E é aqui que o horizonte se distancia do modelo, porque se demanda o envolvimento direto, pessoal e corporal, que é certamente mais trabalhoso, penoso, cansativo - porém mais honesto e democrático.
Pois essa dimensão da vida também é retratada pelo grupo: "Doidos" é uma ode ao corpo. "Ele diz que o corpo não é uma culpa / É sim uma festa que se quer na lua / (...) E em cada corpo cabe a eternidade". Porém, o que em mãos menos habilidosas poderia se tornar um mero exercício de sensualidade egocêntrica, aqui preserva a perspectiva que entende o homem como animal político: "Ele diz que o corpo não se privatiza", "Ele diz que o corpo não é trabalho / Não é um produto, nem é um fardo". Entre tantas grandes interpretações, Ana brilha nesta canção, ao brincar com a melodia e texto, rindo "é doido!" e sussurrando "doida". Pois a utopia-horizonte não é sisuda e não pode ser mal-humorada. "É doida"! É alegre (como diria Oswald de Andrade, a alegria é a prova dos nove...).
Resta falar da confiança expressa por "Seja agora". E aqui está, talvez, a beleza fundamental da utopia-horizonte: ela não se ressente da não realização completa, da sua própria imperfeição.

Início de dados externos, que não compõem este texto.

In the rows, 128 means zero.
One turn moves each row of this set onto another row. After a few examples, where does it send each row asked below?
K242: [ 91 139 127 139 116 142  83 124 150 149 119 142  89 133 126 125 149 187]
K840: [103 126 139 116 134 168 157  75 119 131 132 117 106 119 120 138 137 194]
K444: [102  95 146 143 105 133 129 110 132 127 147 147  83 134 167 124 118 187]
K697: [ 92 141 114 124 117 187 130  98 118 118 142 143 103 146 130 102  99 153]
K872: [185 124 124 100 132 154 158  99 143 124 134 116 106 151 158 114 142 129]
K343: [117 103 171 145 132 117 168 121 131 128  98 131 101 111 117 117 131 100]
K291: [142 134 145 171 123 136 138 123 143 134 118 116  72 135 109 143 107  91]
K880: [ 87 119 134 138 132 145 110 128 149 156 124 154  90 142 141 129 158 189]
K275: [178 134 118  91 114 152 141 105 144 113 137 113 103 151 156 106 131 117]
K156: [137 141 109 108  96 150 116 134 136 137 143 117 117 151 129 162 132  82]
K353: [171 146 119  79 114 131 133 126 160 117 120 122 113 145 117 111 154 131]
K207: [122 141 153 144 121 143 131 135 152 141 122  99  60 142 110 157 127  87]
K897: [139 117 156 172 128 122 155 115 131 128 105 131  92 120 111 125 109  98]
K862: [100 133 139 101 121 152 155 102 136 125 140 127  99 131  94 153 140 200]
K993: [ 99  71 177 122 133 108 136  90 144 123 117 130 117 120 128 131 131 154]
K550: [ 94 142 125  98 105 153 142 128 144 117 148 142  93 149  87 143 124 184]
K583: [100 131 127 126 132 187 143  72 111 127 134 127 108 127 138 112 119 171]
K962: [186 128 123  97 141 145 163 106 151 133 123 124 113 147 139 121 160 144]
K592: [123  87 155 161 135 118 117  72 136 121 115 130 122 120 124 120 105 144]
K743: [ 98 110 177 118 130 125 160 133 141 135 102 118  90 115 120 129 154  95]
K727: [ 99 129 168 116 126 140 139 140 153 143 115 100  69 131 118 149 151  90]
K823: [165 112 119 144 122 140 151  95 111 138 128 125 142 123 139 151 126 104]
K800: [ 81  82 176  97 130 119 127 120 166 133 129 126 101 145 123 150 150 146]
K350: [105 127 132 147 130 152  77 116 168 140 136 125  85 170 114 147 107 120]
K443: [ 90 149 115 110 101 169 129 123 136 112 148 151  98 157 105 118 103 161]
K527: [106 116 138 146  89 127 102 102 133 117 143 132  83 124 152 122 110 182]
K84: [157 129 107 139 108 154 127 109 120 138 140 119 126 142 142 152 116  85]
K414: [ 83 109 155 109 128 140  98 135 178 142 138 124  83 170 117 158 137 129]
K428: [178 137 122  84 132 135 149 120 159 131 118 125 115 145 118 120 166 143]
K706: [150 100 133 118 125 123 166 105 119 141 118 130 150 114 130 154 153 118]
K627: [170 146 118  80 104 142 128 119 152 110 130 117 106 150 137 103 139 119]
K874: [124 130 124  83  98 133 131 146 143 139 134 121 124 141 117 167 157  95]
K121: [ 92  98 143 138 127 143 133 122 142 144 137 160  87 142 160 128 141 190]
K997: [101 138 129 143  96 132  78 109 141 130 129 129  84 124 133 122 126 182]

O que nos move é uma confiança essencial, mais do que uma simples esperança. "Sei que vai ser porque tem de ser" é diferente de apenas dizer que "o dia virá": "se é pra acontecer, pois que seja agora". Sem precisar dizer, a canção aponta para um universo muito mais amplo, e assim mesmo continua sendo uma singela canção de amor: "Nós havemos de nos ver os dois / Ver no que isto dá / Ficar um pouco mais a conversar / Ter a eternidade para nós /Quem sabe jantar / Se tu quiseres, pode ser hoje". O que é melhor, e mais reconfortante (e isso pode tirar mais uns tantos de nós da letargia) é que nenhuma das possibilidades da canção exclui a outra. A própria mensagem talvez fosse menos compreensível se não fosse a melodia tão envolvente, tão feliz (arrisco dizer que é uma das canções mais felizes que ouvi nos últimos anos. E, para quem é um beatlemaníaco confesso, este não é um elogio banal!).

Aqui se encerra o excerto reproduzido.